Esiste ormai una tradizione narrativa della letteratura italiana contemporanea sul rapporto madre-figlia: ne è un esempio il romanzo di Giulia Caminito L’acqua del lago non è mai dolce, e un filone critico in cui si situano per esempio i testi di Roberta Mazzanti, autrice della Società Italiana delle Letterate. Un bacio dietro al ginocchio di Carmen Totaro, edito da Einaudi (pp. 176, euro 18), si inserisce in questa tradizione, distinguendosi per la qualità della scrittura e per la potenza di una storia tanto mostruosa quanto sommessa.

ADA È UNA DONNA SOLA che si prepara per cenare con sua figlia che festeggia il suo ventiduesimo compleanno, acquista un abito che probabilmente indosserà solo per quella serata in un ristorante mediocre a Milano, ed Elisa le fa notare, infatti, che non era affatto necessaria quell’eleganza. In questa prima scena, nella scelta della madre di vestirsi bene e andare dal parrucchiere e in quella della figlia di dirle quanto farlo fosse inappropriato sta la distanza incolmabile tra le due. A cena, Elisa le comunica che ha intenzione di lasciare l’università, Ada non è d’accordo, ma non glielo dice apertamente, mantiene un atteggiamento di accondiscendenza, di passività violenta, che ripetuta negli anni ha probabilmente spinto la figlia a odiarla, tanto da cercare di ucciderla.

LA PRIMA PROVA di grandezza di Totaro risiede nel mantenere le lettrici e i lettori solo là dove stanno le sue personagge: l’autrice non permette di prendere distanze e non si permette di prendere il sopravvento sulla storia delle due donne. Così, come Ada non capisce che cosa sia successo perché è stordita, dall’alcol e dagli psicofarmaci di cui fa uso regolarmente, anche chi legge comprende che ha rischiato la vita solo nel momento in cui lo capisce lei.

La fuga di Elisa permette poi ad Ada di scoprire almeno i fatti della vita della figlia, senza mai riuscire a comprendere le origini delle sue scelte, senza mai neanche mostrare di interrogarsi sul perché la ragazza le abbia mentito o sulle ragioni che l’hanno spinta a un gesto tanto mostruoso. Nella ricerca di Elisa scomparsa, che Ada effettua come una madre devota all’amore per la propria figlia, ad aiutarla ci sono suo fratello Antonio e l’amica Assunta. Il primo è un uomo dalla mitezza infinita, che Ada detesta per la sua fragilità, inconsistenza o forse solo perché a differenza sua Antonio ha ancora un rapporto con la loro madre. Assunta era un faro, invece, nella vita di Ada, fino a quando, dopo l’incidente che apre il romanzo, la donna è diventata la voce della durezza, del giudizio, non solo rispetto alla sua presunta incapacità di gestire la propria esistenza, ma soprattutto rispetto a Elisa.
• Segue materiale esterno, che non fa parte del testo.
In the rows, zero is written as 128.
Here are made-up elements, facts about them, and rows of numbers that follow some of those facts. Name the element behind each unnamed row.

Some elements and their rows:
dritrok: [135 149 121 135 126 141 132 117 149 156 112 136 134 111 140 122 146 133
 150 120 133 145 138 119 121 106 117 119 116 100 131 124 133 153 129 146
 121 130 127 113 167]
plitok: [ 88  80 135 112 127 110 164 143 118 108 157 108  79 140 117 140 102  79
 142 154 149  86  48 170 179 167 127 157 137 157 111 146 133  57 133  84
 142 149  90 157 108]
bevi: [104 102 110 126 170 114 154 125 130 192 124 110 103 141 113 132 128 102
 105 193 141 105 111 172 130 169 151 145 117 123  91 137 154  68  94 118
 111 114 139 150 108]
datam: [142 128 161 142 171 124  83 115 108 131  96 132 135 136 130 130 123 156
  67 134 103 123 194 141 115 175 121  99 156 127  97 121 128 131 122 149
 131  86 198 108  56]
klastun: [ 96 107 109 111 150 122 165 137 135 136 151 131 110 127 110 129 118  84
 168 149 152 112  31 180 151 139 116 147 118 146 141 123 142 109 120 106
 131 151  76 136 144]
nemas: [130 113  60 117 105 154 121 142 123  94 133 155 134 143 135 146 106 121
 182  99 125 121 115 105 140  80 147 123 144 161 140 142 108 143 174 114
 148 191 124 127 119]
mapa: [129 142 148 125 104 142 130 144 122 106 146 144 153 126 109 134 132 137
 163  69 115 140 116  97 135  87 129 136 135 156 159 118 115 146 148  96
 138 128 108 133 124]
rotrem: [144 141 119 118 138 149 124 110 144 148 104 140 162 117 126 120 150 129
 127 131 137 131 170 107 117 120 128 126 114  82 128 113 127 160 121 152
 113 117 123 137 168]
skiflute: [131 111 152 128 152 110  96 124 113 130 128 119 110 132 127 140 138 139
  80 159 133  96 175 142 128 156 139 114 138 100 102 122 136 143 131 162
 120 109 149 118 126]
gisko: [155 144  91 135 135 135 108 126 134 114 113 142 149 125 143 131 148 140
 123 147 134 130 153 113 108 114 135 119 122 116 146 128 117 165 157 147
 123 149 145 100 159]
brama: [138 140 125 126 136 123 120 119 131 112 108 116 113 131 107 132 116 104
  80 163 123 123 145 144 124 162 119 109 153 140 115 138 134 110  98 149
 129 127 173 133 124]
morak: [151 165 157 141 138 113 110 115 110 118 119 125 137 100 164  93 161 176
  95 139 114 163 136 129  94 139 106 121 118 109 155 107 125 169 144 174
 120  95 115 106 135]
kibeple: [147 137 142 134 156 148 110 114 136 141 106 127 143 123 126 132 132 162
 125  97 100 129 168 115 124 111 134 109 153 133 117 113 123 193 157 145
 130 125 176 116 105]
mokibi: [108 118 108 119 100 148 135 138 141 125 150 141 135 138 100 152  99  98
 189  77 126 124 107 113 159  79 118 129 138 139 133 139 121 110 137  85
 152 159 133 131 135]
zesik: [149 174 142 129 127 107 122 114 128 128 134  99 128 107 137 111 183 146
  87 176 149 134 129 129 108 128 151 138 114  93 172 111 140 179 119 200
  94 121  85 120 220]
teflik: [131 142 123 129  76 145 140 144 121 108 151 133 123 121 126 119 129 143
 199  57 107 167  79 101 140  63 147 142 136 164 182 120 112 175 171 110
 148 156  73 130 149]
flamak: [145 145 142 145 162 122  99 116 108 138 107 126 137 129 147 119 138 161
 102 128 100 149 168 136 101 145 121 104 144 122 118 114 127 158 145 156
 134 107 160 108  91]
rokle: [133 140 108 122 138 130 100 137 128  94 128 148 162 136 122 143 123 133
 123 122 131 133 141 132 100 123 112 118 115 137 144 130 116 127 119  99
 129 130 152 102 129]
mironim: [111 114 132 124 106 125 132 142 114 106 154 135 112 130 125 136 111 111
 156 107 129 122  99 131 149 119 126 132 134 140 133 134 120 106 127 117
 150 146 110 140 124]

How the elements are related:
pligisar | κ d | Θ i
geful | κ d | δ zimakle | Θ h
raflak | κ c | Θ k
tuke | κ b | Θ h
zalin | κ a | δ zesik, morak | Θ l
fuskitrom | κ b | δ tofle, kogi | Θ h
fegron | κ b | δ datam, rugrim | Θ k
sostus | κ b | Θ k
vuplo | δ subi, dogon, danur
teflik | κ e | δ drutas, ropar, klofe, skadru | Θ h
saro | κ a | δ peflom, skegen | Θ h
nemas | κ b | δ beflol, riplor | Θ l
doklen | κ e | Θ l
dugu | κ c | Θ h
pligro | δ lakonuk, treki
skadru | κ g | Θ h
klokom | κ a | δ rudru, kote | Θ h
kogon | κ b | δ kibeple, riplor | Θ l
stugur | κ b | Θ j
gofikin | κ c | Θ l
zupestuk | κ c | Θ j
putruskun | κ b | Θ h
grulol | δ klipas
trivo | κ g | Θ k
mabil | κ g | Θ i
boru | κ d | δ zumuk, gokoples, tuke, gadrezar | Θ j
stugeza | κ a | Θ h
buredris | κ c | δ rotrem, ropar, zefa, flisul | Θ h
zekle | κ e | δ stugeza, truskima | Θ h
kloto | κ f | Θ h
zatrarer | κ a | δ visu | Θ l
skeker | κ a | Θ k
kaplol | δ flamak, brupam, rigufir
fetu | κ c | δ keplil, tofle | Θ l
griflu | κ d | Θ j
mironim | δ pligisar, raflak
nasti | δ flamak, skiflute
drigra | κ e | δ stefosan, skeker, rudru, gruskan, pekli | Θ i
zokla | δ mabil, kote, morak
logal | δ raflak
pitek | κ a | Θ h
gruskan | κ d | Θ i
brogrupom | δ gofikin
sudobrek | κ a | Θ l
tonom | κ a | Θ k
klastun | κ b | δ kluris | Θ k
bimu | κ c | δ grekon, pefum, griru | Θ h
ropar | κ f | Θ h
kleplol | κ b | δ leva | Θ i
klokir | κ d | Θ l
nivaver | κ a | δ senak | Θ h
beflol | κ c | Θ k
dropu | κ c | δ rekir, mogun | Θ l
gropli | δ grekon, pligisar
lurifus | κ c | δ kluplus, skadru | Θ i
vestoga | κ b | Θ l
rugrim | κ f | Θ i
selitar | κ b | Θ j
fostugas | κ f | δ kladre | Θ j
zumuk | κ a | Θ j
kupla | κ c | δ vestoga, ropar, bifun, dritrok | Θ h
treki | κ e | Θ i
tritrol | κ a | Θ j
nufli | κ d | Θ h
riplor | κ g | Θ i
zogre | κ b | Θ h
mazofli | δ datam, tofle
kliven | κ g | Θ j
fikifu | κ e | δ kaskim | Θ h
brudre | κ c | Θ h
vufete | δ sabak, pomasem, pitek, brudre
kaskim | κ g | Θ k
klipas | κ f | Θ h
kluplus | κ e | Θ j
bevi | κ f | Θ k
sabak | κ f | Θ h
bifun | κ f | Θ i
truste | κ b | δ flenuplir, futrar | Θ k
gilar | κ a | Θ h
droskem | κ e | δ petikul | Θ j
fupen | κ b | Θ h
gisko | κ e | Θ l
trotuk | κ f | δ drutas, brupam, danur | Θ l
flivun | κ e | Θ h
trotrer | κ a | δ putruskun, doklen, viron, selitar | Θ k
gibrelam | κ d | δ miflos, brudre, breplis, klofe | Θ j
pegudruk | κ d | δ stefosan, mogun | Θ h
brama | κ e | Θ i
mogun | κ c | Θ h
fasan | κ a | δ zupestuk, koplus | Θ l
petikul | κ a | Θ i
plitok | κ d | δ bevi, datam, fami | Θ k
rokle | κ b | Θ l
dirusar | κ a | Θ h
lesolom | δ zupestuk, stugeza, kogi
pomasem | κ a | Θ l
kegik | δ sostus
kledur | κ f | δ nolil, tofle, kladre | Θ l
skimam | κ e | δ treki, grukes | Θ l
keplil | κ b | Θ h
truskima | κ g | Θ h
vaklam | δ rotrem
kogi | κ b | Θ l
parule | δ kladre
broki | κ f | δ toplir, flerir | Θ k
busul | κ c | Θ j
trakoplum | κ c | δ zesik, futrar | Θ i
drivi | κ f | Θ k
brupam | κ g | Θ l
meklam | κ d | Θ h
subi | κ e | Θ h
dogon | κ f | Θ k
vegrum | κ g | δ furo | Θ k
skaplum | κ g | δ zumuk, niflin | Θ j
senak | κ b | Θ j
skabim | κ d | Θ h
voden | κ e | δ beflol | Θ i
drutas | κ a | Θ h
zesik | κ d | Θ i
gudrom | κ e | Θ h
kibeple | κ b | Θ h
trodrak | κ g | δ zesik, drutas, klokir | Θ h
datam | κ b | Θ h
drage | δ doklen, gokoples
klebuvor | κ a | δ dogon, kluris | Θ h
flamak | κ b | Θ h
morak | κ a | Θ h
kluris | κ a | Θ k
tredem | κ b | Θ i
lakonuk | κ g | Θ j
grusem | κ g | δ skabim | Θ k
bute | δ fupen, kloto, dirusar
drokel | κ a | δ sudobrek, petikul | Θ l
mapa | κ e | δ bifun, tonom | Θ h
futrar | κ c | Θ k
fupadrir | κ d | δ midrubrem, gisko, brudre | Θ l
bupler | κ b | δ brama, grigu, nolil | Θ h
flatel | κ d | δ flenuplir, pekli | Θ h
ripigru | κ b | δ beflol, kluplus, gadrezar | Θ k
flisul | κ b | Θ k
mokibi | δ paven, gudrom, tuke
lesi | κ d | δ skiflute, nufli, mafles, kogi | Θ k

Rows to name:
No name comes twice in this set of rows, the named rows included.
[131 124 149 144 159 121  86 124  98 125 114 126 115 140 132 131 111 161
  84 129 101 127 165 144 118 161 115 100 159 146 106 129 126 124 132 141
 136 104 201  99  55]  keplil
[131 147 129 116  95 118 125 150 114  58 156 131 167 123 146 125 128 138
 142 124 144 154  86 119  96 119 107 145  91 157 193 128 110 119 132  96
 131 133  63 102 158]  zalin
[131 130  94 122 112 143 119 144 142  87 131 154 174 149 110 149 102 120
 174  89 134 125 115 113 127 110 111 118 124 166 151 138 110 124 130  74
 140 163 139 114 110]  kogon
[111 130  80 103 169 137 162 111 151 178 113 141 133 114 115 124 146  95
 155 167 150 124  85 169 137 145 123 145 113  99 130 116 140 145 126 137
 112 119  87 138 176]  flisul
[161 153 118 159 144 148 127 114 140 208 100 120 158 120 143 116 169 190
 130 117 106 159 197  95  99  82 169 129 114 100 141 105 141 189 141 154
  94 108 140 131 154]  ropar
[152 173 151 137 139 131 115 108 138 159 112 124 169 104 154 116 172 167
 123 109 117 169 162 120 105  95 119 119 118  97 165 104 128 199 151 171
 104 106 117 101 171]  drutas
[ 84  89 122 110 145 109 155 140 125 117 149 134  98 143 100 140  93  81
 134 150 139  97  45 193 162 170 114 141 135 165 118 135 136  72 112  87
 148 140 112 142 105]  fegron
[147 146 169 164 140 124 118 126 100 144 122 110 120 129 141 105 149 178
  91 136 110 147 179 105  82 128 142 128 109 104 125 114 139 142  88 154
 102  76 139 128 111]  mogun
[143 139 134 145 126 126 101 121 112 141 123 122 103 127 169 115 138 151
 119 126 107 133 169 110 127 116 156 110 140 113 118 127 125 138 167 167
 128 123 143 123 105]  skabim
[135 135 127 144  99 125 136 159 110  78 153 126 132 146 129 121 113 142
 138 137 134 138 115 103  89 108 131 138  90 141 145 145 123  94  88  88
 130 131 116 123 123]  dropu

Now the same elements, written a new way:
Known rows:
drokel: [109 173 127 126 127 108 101  85  87 152 136  86  93 143 146  64 170 101
 122 132 115  93 138 135 145 124 144 142]
petikul: [151 150 180 165 110 102 165  77 127 102 107 131 106 103 101 101 132 123
 126 149 167 133 106 110  95 125  92 139]
riplor: [121 125 177 129 141  63 171  95 144 116 120 167 125 119  98 166  97 124
 111 136 156 148  91 104  95 129 103 164]
mafles: [156 103 150 170 124  75 127 125 155 137 116 110  68 123  95 124 145 121
 171 131 163 126 115 136 118 145 137 124]
zokla: [118 180 120 153 128 122  85 121 111 159 127  54 158 177 142 121 136 116
 134 134 132 114 121  86 125 103 195 131]
klokom: [ 96 200 124 184 117 155  96  89  81 143 124  40 164 153 149 100 144 107
 137 157 152 106 126  98 126 111 170 126]
nolil: [157  93 164 172 129  56 141 111 155 144 106 122  73 117  95 137 148 132
 184 142 168 125 115 138 115 150 122 127]
ropar: [124 131 144 159 140 113 118 159 165  85 111 175  64 166  67 209  80  93
  97 119 141 171  90 118  87 179 135 121]
saro: [ 95 160 112 160 133 116 110  83  95 131 146  73 125 131 116  63 129  87
 139 132 144 115 126 131 151 112 145 117]
truste: [113 183 120 156 124 140 108 142 101 137 128  79 165 130 139 103 135 127
 140 121 113  91 128  45 108 108 173 132]
dirusar: [116 151 146 183 118 118 129  89 108 125 115 111  99 117  96 124 137 109
 139 150 157 125 114 130 129 151  93 125]
truskima: [115 101 141 161 142  70 127 123 149 124 119 113  99 124 101 146 128 112
 163 141 170 135 110 139 113 158 147 131]
nivaver: [ 99 156 115 165 127 120 114  88  98 127 142  91 121 132 114  84 135  92
 139 134 140 119 130 126 143 124 132 121]
zupestuk: [106 105  99 181 117  92  99 146 127 139  90 162  89  69  89 150 172 124
 193 134 145 110 168 114 130 210 135 152]
vaklam: [128 151 120 138 133 115 103 126 136 127 136 111  96 165 102 123 109  94
 122 107 117 127 118 109 134 117 157 125]
flatel: [ 86 157  93 171 114 113  65 113 128 153 108  57 184 172 125 142 149 118
 131 148 141 126 123  91 123 101 176 159]
vegrum: [136 143 113 126 152  83 129 127 114 140 136 128 139 117 116 115 111 109
 142 128 130 129 140  88 122 125 173 146]
grusem: [140 144 122 129 153  87 129 128 117 140 137 126 139 115 116 118 115 108
 141 127 131 132 141  88 124 128 170 140]
vestoga: [105 152 149 144 115 128 102 136 145 112 115 140  39 144 109 145 151 129
 103 106  97  97 105 107 104 163 111 137]

Name these rows:
No name comes twice in this set of rows, the named rows included.
[ 98 135 102 147 181  84  83 127 104 128 111 205 115  99  95 223 112 106
 101 110 134 150 152 111 132 216 118 156]  kluplus
[121 188 133 128 142  91 111 120 126 153 140  56 211 153 178 140 112 124
 123 135 164 124 107  79  84  73 236 153]  drigra
[143 134 134 138 147  84 137 131 120 133 123 141 126 110 106 137 115 113
 140 134 133 137 134  82 108 139 159 144]  trivo
[108 129 135 180  99 134 129 137 161  99 109 164  75 147  65 188 113 112
 130 114 135 137 103 115 111 167  99 130]  brudre
[ 99 169  90 145 133 139  85 148 132 118 144  81 129 180 121 119 104  82
 120 113 122 132 115 101 109 119 204 121]  trodrak
[ 97 116 111 159 122  85  87 114 151 139 115 104 133 149  87 144 139 115
 131 133 148 138 123 113 133 126 122 152]  meklam
[166 159 155 177 117 125 144 106 115 104 106 149  97  98  86 111 140 118
 128 143 144 133 125  93 109 150 105 132]  kluris
[121 152 119 148 129 116 132 142 121 125 139 112 131 106 112  93 122 117
 150 106 109  97 129  67 121 122 151 131]  klastun
[126 102 119  96 162  35  99 131 133 170 148  84  79 130 161  91 155  99
 172 125 137 112 145 169 125 135 227 146]  kledur
[ 94 121 144 140 171  45 121  92 129 135 132 163 134 131 110 213  98 116
 119 119 169 140 112 125 130 155 109 151]  gudrom
[134 120 158 193 114  99 138  98 129 116 114 105  77 100  89  91 151 114
 169 152 178 126 121 149 121 157 103 115]  stugeza

Now the same elements, written a new way:
Named rows:
bimu: [ 95 101 140 151  83 157 102 139 125 129 116 122 144 107]
senak: [110 155 129  95 156 137 155 128 130 153 146 155 136 120]
skimam: [145 133 108 158  97 155 107 173 104 166 148  88 141  89]
raflak: [ 74 148 133  79 137 135 118 182 118 116 148 129 149 153]
flivun: [ 83 147 134  94 101 141 133 126 161 152 130 107 100 107]
drage: [150 138 138 148 112 163 101 145 115 116 119 146 144 111]
miflos: [135 155 136  89 125 146 138 140 158 134 127 138 126 138]
sudobrek: [163 141 108 103 130 155 167 159 142 165 108 106 138 152]
midrubrem: [135 155 134  89 124 146 138 140 157 134 127 138 127 138]
petikul: [126 153 111  90 151 153 132 152 142 123  98 127 144 152]
vaklam: [152 133 143 149 119 161  97 145 120 118 120 141 149 110]
kote: [136 151 137  92 130 147 132 140 161 136 127 136 130 140]
danur: [136 152 136  92 130 148 132 143 161 136 129 135 129 139]
kluris: [112 162 140  83 173 149 130 165 119 107 108 144 142 161]
trodrak: [109 100 158 164 121 171  79 129 142 142 114 113 149 117]
nemas: [156 178  51 179  66 183 157 123  33 143 144 159 123 112]
kledur: [167 108 132 150  92  47 143 127  77 128  94  69 180 111]
gruskan: [ 87 146 108  77 130 153 141 136 131 135 129 110 189 156]
gadrezar: [134 167 121  91 106 152 143 136 138 131 128 149 117 143]

Name these rows:
No name comes twice in this set of rows, the named rows included.
[136 156 139  88 123 116 141 129 151 128 124 128 126 134]  nolil
[107 145 139 154 189 153  89 150  92 105 147 147 171 113]  truste
[ 87 141 145 117 131 153 129 173  72  81 119 136 219  93]  plitok
[ 74 141 137  79 147 133 109 181 126 122 150 122 150 159]  futrar
[ 95 108 145 147  99 175 122 109 111 130 108 119 183 116]  geful
[178 122 115 157 120 169 137 170 107 143  98 115 162 111]  fasan
[ 93 130 137  75 108 132 144 171 130 150 138 135 143 126]  zupestuk
[142 149 148  98 129  35 117  72 128 139 125  96 110 173]  kladre
[135 157 131  91 119 149 137 140 152 133 127 141 125 138]  gokoples
[ 97 149 131 104 127 140 187 120 167 121 114 140 138  67]  datam
[ 96 101 150 151 108 178 111 110 116 136 109 116 188 121]  flatel
[ 90 137 140  96 102 149 146 127 163 144 114 120 122 125]  truskima
[118 126 146 103 138 159 141 117 169 140  87 129 121 149]  morak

PER UN DESIDERIO eccessivo di ipocrisia, Ada vorrebbe che anche le persone che le stanno attorno credessero alle bugie che lei si racconta su sua figlia o che aderissero a una scala di valori ingiusta e traballante, che per la madre si riduce al successo universitario di Elisa.

Nella seconda parte del romanzo il punto di vista si sposta sulla giovane donna in fuga, che decide di gettare le anfetamine con cui ha cercato invano di studiare per gli esami e di affidarsi all’ansiolitico che ha rubato alla madre. Elisa ha paura, ma solo di avere davvero esagerato. Non ci sono smagliature nella sua scelta di eliminare la madre dalla sua vita, probabilmente non ci sono appigli nella personalità della madre, in quella superficie piana e piatta a cui la associa, la sovrappone.

IL ROMANZO mette in scena la tragedia mitologica di Elettra, ovviamente, ma a differenza di Clitemnestra che trucidò il marito per poter vivere con il proprio amante, non sembra possibile attribuire alcuna colpa ad Ada. Totaro è in grado di mostrare, in una storia mirabilmente scritta, come la rabbia nelle famiglie, movente della maggior parte degli omicidi, si formi insieme agli altri organi, si crei nella gestazione, si trasmetta insieme ai geni, al sangue che scorre nelle vene.